Natural Language Toolkit
NLTK is a leading platform for building Python programs to work with human language data. It provides easy-to-use interfaces to over 50 corpora and lexical resources such as WordNet, along with a suite of text processing libraries for classification, tokenization, stemming, tagging, parsing, and semantic reasoning, wrappers for industrial-strength NLP libraries, and an active discussion forum.
NLTK是构建Python程序以处理人类语言数据的领先平台。它为50多个语料库和词汇资源(如WordNet)提供了易于使用的界面,以及一套用于分类、标记化、词干、标记、解析和语义推理的文本处理库,工业级NLP库的包装器,以及一个活跃的讨论论坛。
Thanks to a hands-on guide introducing programming fundamentals alongside topics in computational linguistics, plus comprehensive API documentation, NLTK is suitable for linguists, engineers, students, educators, researchers, and industry users alike. NLTK is available for Windows, Mac OS X, and Linux. Best of all, NLTK is a free, open source, community-driven project.

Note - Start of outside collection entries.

Points, in no order, along strands that fork, close into loops and pass close to each other.
Points whose rows are less than 19.8 apart are linked; no others are. Some points are linked to none.
<220>: [16 11 33 -4  9 -4 -7  9]
<265>: [  8 -15  -3   2  -3 -20  -2  -1]
<19>: [-13   8  -6   3   0  16  15  -4]
<54>: [ 25   2  17 -10  -9 -10   6  -6]
<635>: [ 19   8 -15  -7  11  10   2   3]
<529>: [ 6  2 -5  2 -1 -9 11 10]
<270>: [ 11   8  11   5   2 -12  -2  20]
<321>: [ 13  -3   4   7  13 -12 -12  10]
<349>: [-11   0  -8   1  -5   6  17 -14]
<109>: [-27   3   3  -1   1  28 -22   9]
<245>: [ 20  -6  -6 -15 -12 -11   7  -7]
<23>: [ 1  6  8  5  5 -8 -9 27]
<434>: [ 21  -4   9   7  15 -14 -11   4]
<135>: [-20   0  -4  15   8   4   4   2]
<268>: [ 24   6  -9 -10   8   1   7   0]
<147>: [-15   1   0   6 -10  11  13 -24]
<384>: [ 17  -7  30  -2   6 -15  -1 -11]
<298>: [  3   0 -16  -4   6  12   9 -17]
<293>: [26  8  3 -6  3 -2  5  3]
<487>: [-20  -6  -2  14   1   1   6  -8]
<329>: [-16   7  -5   7   4   7   1  20]
<484>: [-15  16   7  15   3  24   1 -13]
<138>: [ 21  15   1 -11   7   6  -8  15]
<51>: [ -2   9 -11  -1  17  22   1  -8]
<73>: [-19   3  -4   0   7  15 -18  23]
<177>: [  1  -8 -14 -22 -22 -13  -7 -11]
<333>: [ 15  -7 -13  -8  -3  -7   6  -7]
<130>: [-22   2  -3  -3   0  22 -19  17]
<570>: [  2  -6  -2  11  12 -13  -6  13]
<322>: [-15  13   3   8   1  22   9  -8]
<646>: [ -6 -18  -7   2  -6 -18  -1  -5]
<360>: [-20  -5   0   2 -17   6   6 -29]
<71>: [-4  1 -9  2 -6 -3 15  6]
<382>: [ -9  -9 -11  -9 -23  -9  11  -4]
<315>: [-18  -8 -10 -11 -24  -4   5 -12]
<422>: [ 21  -3   6 -14 -15 -16   4  -9]
<163>: [ 15 -17  13  -2  -3 -26 -12  -9]
<553>: [ 10  -7 -16  -5   6   1   7  -8]
<295>: [ 20 -11  21   1   4 -22  -9  -9]
<327>: [ 10   5   2   4  -1 -11   6  14]
<326>: [ -3   3  -9   2  12  17   6 -19]
<580>: [  7  10 -16  -7  14  18   2   0]
<66>: [27  9 17 -6 -1 -6  7  1]
<352>: [15  0 35 -3  9 -9 -1 -9]
<139>: [-19  -8  -7  -6 -20   3   8 -20]
<530>: [-11  10  -3   4  -2   4   1  28]
<596>: [  1   6   6   1   4  -1 -21  32]
<278>: [ -6   2  -2   0   6   7 -20  27]
<405>: [-18   5  -5   9   9  10   0  10]
<318>: [ -4  -5 -12  -3 -18  -8  17   0]
<574>: [-20 -13  -6   9  -4  -5   6  -9]
<523>: [-18 -18  -9   4  -7 -14   2  -9]
<308>: [-23   8   8   9   7  25 -18   2]
<154>: [ 14 -17  -1   0   2 -22  -6  -6]
<48>: [-11  18  13  14   3  25  -9 -10]

A fork is a point with three links, a tip a point with one. Leave the first point through the second and follow the links. Name the first fork or tip that comes.
<163>; <295> -> <352>
<139>; <360> -> <48>
<596>; <278> -> <308>
<523>; <574> -> <530>

A piece is two or more points that can be reached from each other along the links. Count, over all rows, the pieces, the separate loops (a circle has one, a figure eight two, a Y none), the forks (points with three links) and the tips (points with one).
pieces -> 4
loops -> 1
forks -> 0
tips -> 6

Name the points in between on the shortest way along the links from the first point to the second, in order.
<322>; <147> -> <19> <349>
<163>; <523> -> <154> <265> <646>
<109>; <596> -> <130> <73> <278>
<422>; <326> -> <245> <333> <553> <298>
<553>; <635> -> <298> <326> <51> <580>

得益于一本介绍编程基础知识和计算语言学主题的实践指南,以及全面的API文档,NLTK适合语言学家、工程师、学生、教育工作者、研究人员和行业用户。NLTK可用于Windows、Mac OS X和Linux。最棒的是,NLTK是一个免费的、开源的、社区驱动的项目。
NLTK has been called “a wonderful tool for teaching, and working in, computational linguistics using Python,” and “an amazing library to play with natural language.”
NLTK被称为“使用Python教授和研究计算语言学的绝佳工具”,以及“使用自然语言的惊人库”
Natural Language Processing with Python provides a practical introduction to programming for language processing. Written by the creators of NLTK, it guides the reader through the fundamentals of writing Python programs, working with corpora, categorizing text, analyzing linguistic structure, and more. The online version of the book has been been updated for Python 3 and NLTK 3. (The original Python 2 version is still available at https://www.nltk.org/book_1ed.)
Python的自然语言处理提供了语言处理编程的实用介绍。它由NLTK的创建者编写,引导读者了解编写Python程序、使用语料库、对文本进行分类、分析语言结构等的基本知识。这本书的在线版本已经针对Python3和NLTK3进行了更新。(Python 2的原始版本仍在https://www.nltk.org/book_1ed.)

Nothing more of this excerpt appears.